Is comfort food necessarily bound up in the place in which we spend our developmental years? I have some quibble with that notion.
The comfort food of my people is supposed to be monochrome and starchy: bread, potatoes, beef and butter served alongside a tall glass of milk or a cup of dark coffee. I sprouted in the Upper Midwest of these United States, and that's how we rock it up there.
Yet, in times of stress, sorrow, sickness or stupor I so often find myself drawn toward the comfort foods of far-flung regions: Venezuelan arepas, Vietnamese pho, Japanese ramen, Indian curries, Israeli shakshoukas and Moroccan tagines.
Coffee and J's furry arm at Les Enfants Terribles
In the darkness, Canal street cutie, Les Enfants Terribles, is a crush of beautiful people who drink and laugh and flirt.
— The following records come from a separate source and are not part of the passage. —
The groups are shells around one centre, one inside the other: the same stretched ball of 6 dimensions in 7 sizes.
In the rows, 128 means zero.
Known rows, each followed by its group:
[181 146 135 109 168  87 128 161 105 201  92  81 137 101  61 107 116 118
 103 141  83 106]
k_227
[142 138  90 104 157 122  98 133  84 157 136 106 123 143 110 128 118 118
 142 126 105 144]
k_740
[ 58 132 125 108 173 129  98 123  79 147 159 154 174  60 188 110 131 145
 198 132 155 207]
k_227
[111 148 102 107 167 103  93 167  97 170 140 103 150 106 135 109 145 129
 161 123  98 172]
k_925
[135 124 123 103 166 158 109  79  66 125 132 141 120 151 120 141  93 123
 151 126 141 129]
k_633
[115 128 128 109 179 124 121 127  94 141 121 114 134 134 108 100 119 136
 132 120 105 100]
k_257
[148 142  83 104 153 108  99 149  90 173 134  94 128 129 103 124 122 117
 135 131  97 149]
k_795
[151 138 124 102 168 173  94  79  58 117 130 136 115 172 122 169  96 112
 166 122 142 147]
k_925
[155 144 118 102 164 161  96  95  62 135 129 126 125 147 119 170  99 110
 164 133 142 160]
k_740
[178 143 157 107 171 118 129 120  85 183  94 111 142  91  80 133  95 117
 125 149 124 126]
k_925
[136 158  64 101 165 132 100 166  87 149 134  64 139 134  98 157 127 115
 139 141 106 141]
k_795
[154 135 120 108 165 105 107 140  97 167 119 106 118 152  95 100 125 122
 126 113  81 115]
k_925
[138 147 147 107 187 143 134 126  84 150 100 100 157  89  93 146 102 127
 135 152 139 114]
k_740
[132 133 100 102 156 145  89  99  67 141 148 137 124 143 138 145 108 118
 169 125 134 173]
k_633
[177 162 105 105 176 125 106 168  96 152 102  58 118 178  63 146 131 107
 118 121  72  97]
k_633
[ 94 150 123 105 185 165  90 122  72 110 142 125 146 143 155 153 131 127
 189 116 136 166]
k_740
[189 154 113 101 165 158  95 110  65 140 114 101 111 177  87 182 101  98
 146 130 120 138]
k_257
[ 79 155 127 110 192 117 106 179 103 147 130  97 168  96 142 107 156 140
 167 120 103 150]
k_925
[127 144 176 108 183 150 101  97  69 141 122 156 148 112 147 140 113 125
 186 122 147 175]
k_633
[120 148 151 109 194 147 107 132  87 122 115 114 135 160 119 128 132 128
 157 107 106 115]
k_257
[102 155  68 104 169 110 104 187 100 162 141  68 159  96 117 127 143 129
 146 141 102 153]
k_793
[197 181 111 101 181 158  96 157  78 137  98  55 122 184  64 200 122  92
 139 131  98 123]
k_227
[129 162 137 110 195 116 114 183 107 152 103  73 149 132  95 118 148 127
 136 118  80 108]
k_795
[180 159 132 104 184 156 108 131  81 128  98  81 114 192  70 167 114 105
 130 119  98  94]
k_740
[171 158 141 107 191 134 131 154  95 150  84  66 135 142  56 145 115 116
 111 136  95  76]
k_257
[ 87 149 141 108 181 122 107 146  87 165 135 128 182  47 159 122 132 137
 184 142 144 195]
k_795
[158 145 134 108 182 131 117 138  93 142 102  90 120 169  78 125 120 119
 121 116  87  85]
k_740
[111 137 171 113 191 114 121 137  99 156 109 126 152 104 122  90 131 139
 148 117 106 121]
k_257
[146 163 123 106 173 122  97 159  87 170 120  95 152 104 115 147 131 115
 161 136 113 173]
k_257
[143 131 133 103 162 156  98  77  60 138 134 153 126 135 134 151  94 117
 170 129 150 167]
k_925
[138 148 168 107 180 139 107 112  74 159 115 139 157  87 133 144 111 122
 175 137 146 176]
k_633
[114 160  75 105 170 103 105 195 103 174 134  63 161  89 110 126 145 126
 143 143  97 156]
k_793
[ 96 142 106 106 186 147 104 140  89 113 135 101 134 162 126 125 135 132
 153 111 105 114]
k_793
[102 127 133 109 177 129 105 119  88 134 134 135 131 145 137  97 128 137
 156 106 108 128]
k_740
[162 128 111 104 163 134 118 107  81 146 116 108 111 160  82 129  97 118
 117 128 109  95]
k_795
[108 151 184 109 202 165 115 109  74 123 111 138 163 103 141 149 116 131
 181 129 153 149]
k_227
[150 131 154 108 166 129  92  96  77 150 126 155 115 161 130 113 117 120
 164 102 109 153]
k_795
[180 158 102 105 160 106 101 164  92 186 113  77 132 125  82 141 124 107
 130 137  91 147]
k_793
[124 139 158 112 176  91 109 150 102 184 118 128 150  94 127  81 138 134
 152 116  94 152]
k_227
[ 86 146 127 107 192 163  98 127  80 103 136 118 145 150 147 140 135 132
 178 112 127 139]
k_633
[119 126 168 113 181 104 118 127 100 162 114 139 138 119 122  73 129 140
 142 107  96 117]
k_793
[182 164 161 107 194 142 132 143  88 154  77  75 143 127  58 161 107 111
 119 143 112  90]
k_925
[ 89 130 166 109 184 136 125 103  79 151 126 153 173  51 152 115 106 143
 172 144 163 163]
k_793
[194 142 149 105 163 135  99  97  71 161 108 131 110 162  94 146  99 105
 145 120 113 141]
k_633
[114 129 147 110 183 131 112 118  90 133 122 131 130 149 123  99 125 135
 147 107 104 111]
k_257
[173 151 131 109 179 101 132 169 107 179  88  65 136 123  54 114 121 120
  98 136  77  80]
k_795
[185 150 104 106 168 109 115 161 100 168 101  64 112 168  53 126 121 110
 101 124  67  84]
k_227
[202 154 114 102 165 148  91 120  74 141 110  93  95 212  73 167 110  96
 133 113  90 116]
k_793
[139 141 147 109 165  99 111 136  90 194 120 129 157  65 124 109 118 127
 154 140 123 175]
k_227

New rows, each followed by its group:
[100 147 118 110 182  91 130 186 113 181 118  80 174  57 108  92 139 142
 129 144 101 127]
k_795
[162 174  97 101 175 150  98 159  78 146 116  65 142 136  91 190 122 103
 151 145 119 152]
k_925
[ 80 160  99 106 183 121 107 184  97 156 138  83 182  62 141 132 146 136
 169 146 125 174]
k_633
[ 89 130 135 107 173 130 118 113  79 157 137 143 169  55 152 117 110 140
 170 147 157 173]
k_633
[157 161  95 103 179 141 106 161  90 136 112  61 125 171  76 158 128 111
 128 127  90 103]
k_740
[172 146 119 102 173 165 104 101  68 121 113 105 108 191  87 170 100 107
 139 123 118 110]
k_740
[121 148 122 108 182 105 141 170 104 180 106  75 173  50  89 116 118 135
 119 161 119 116]
k_227
[ 88 126 114 105 172 152 103  99  73 121 149 143 139 129 153 126 114 136
 172 122 143 152]
k_925
[176 129 163 109 177 129 122 101  87 149  96 124 107 173  77 111 102 120
 117 111  94  80]
k_793
[ 84 123 130 108 171 123 113 112  83 153 143 148 158  76 155 100 116 144
 166 133 143 164]
k_740
[ 80 152  91 106 188 141 105 168  95 119 138  80 152 136 128 129 146 135
 156 122 107 125]
k_227
[105 143  98 102 173 156 110 120  72 131 139 109 153 103 131 158 108 127
 162 147 152 155]
k_795
[134 154 148 109 196 134 121 153  97 139  99  87 142 141  92 127 131 126
 134 120  97  95]
k_740
[169 153 169 105 183 173  95  87  60 124 109 138 123 168 116 176 103 107
 174 118 139 151]
k_793
[143 149 151 109 177 114  98 143  92 166 117 121 137 130 120 113 134 122
 158 112  96 153]
k_925
[ 93 126 168 111 189 135 134 107  86 144 116 143 164  73 134 104 108 146
 153 137 147 126]
k_795
[142 134 133 110 170  95 121 147 103 179 112 106 137 111  96  89 123 130
 122 126  89 115]
k_740
[ 84 148 117 109 177 117  85 160  94 148 148 121 153 117 162 105 155 135
 184 108 104 181]
k_793
[ 81 149 117 109 185 121 100 166  98 141 139 105 158 113 145 107 152 138
 169 115 103 152]
k_740
[141 156 173 106 197 177 115 101  66 119 103 124 150 125 117 176 104 118
 170 135 154 138]
k_793
[107 155 105 105 179 126 124 163  91 164 123  82 177  54 114 142 121 131
 147 162 137 152]
k_795
[201 163 126 103 179 151 113 136  80 143  90  70 115 178  53 176 106  99
 119 132  99  94]
k_740
[121 134 115 106 180 143 129 124  86 133 117  98 139 126  96 130 106 131
 127 138 124  94]
k_793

But on Saturday and Sunday afternoons, the place is a low-key gem, providing me with a corner table, sunny windows, a view of the international soccer matches, a hot cup of coffee, a crusty baguette and a plate of tasty tagine alongside rockin' Moroccan harissa. My tagine is hot, tender and rich in meaty chicken flavor with a hint of lemon. Slathered with a little searing harissa, it's pure comfort food.
Tagine (at front) and couscous (at rear) from Les Enfants Terribles
This is certainly not the finest tagine on the planet (that's a mystical meal I imagine as some kind of slow-cooked masterpiece I'd discover in the kitchen of a Moroccan grandmum). What it is, however, is warm, welcoming, inexpensive and... yes, comforting.
When I really think about it, is my brunch tagine so different from the cuisine of childhood? The tagine is really just a stew. Baguette in place of sliced bread, couscous for the potatoes, chicken or lamb replace the beef and the coffee... well, that's still coffee.
The arepas I love so much are simply a crispy corn shell holding a pocket of stewed meat or vegetables. Pho and Ramen are steaming bowls of veg and meat with noodles. India's curries are highly spiced stews served with basmati rice. The shakshuka is a hot tomato-pepper stew served with eggs and pita. None of these dishes are really so different from the others.
It's clear that the accents are different. One man's harissa is another man's ketchup, no? But could it be that when we speak of comfort food, the world communicates with something like a common tongue?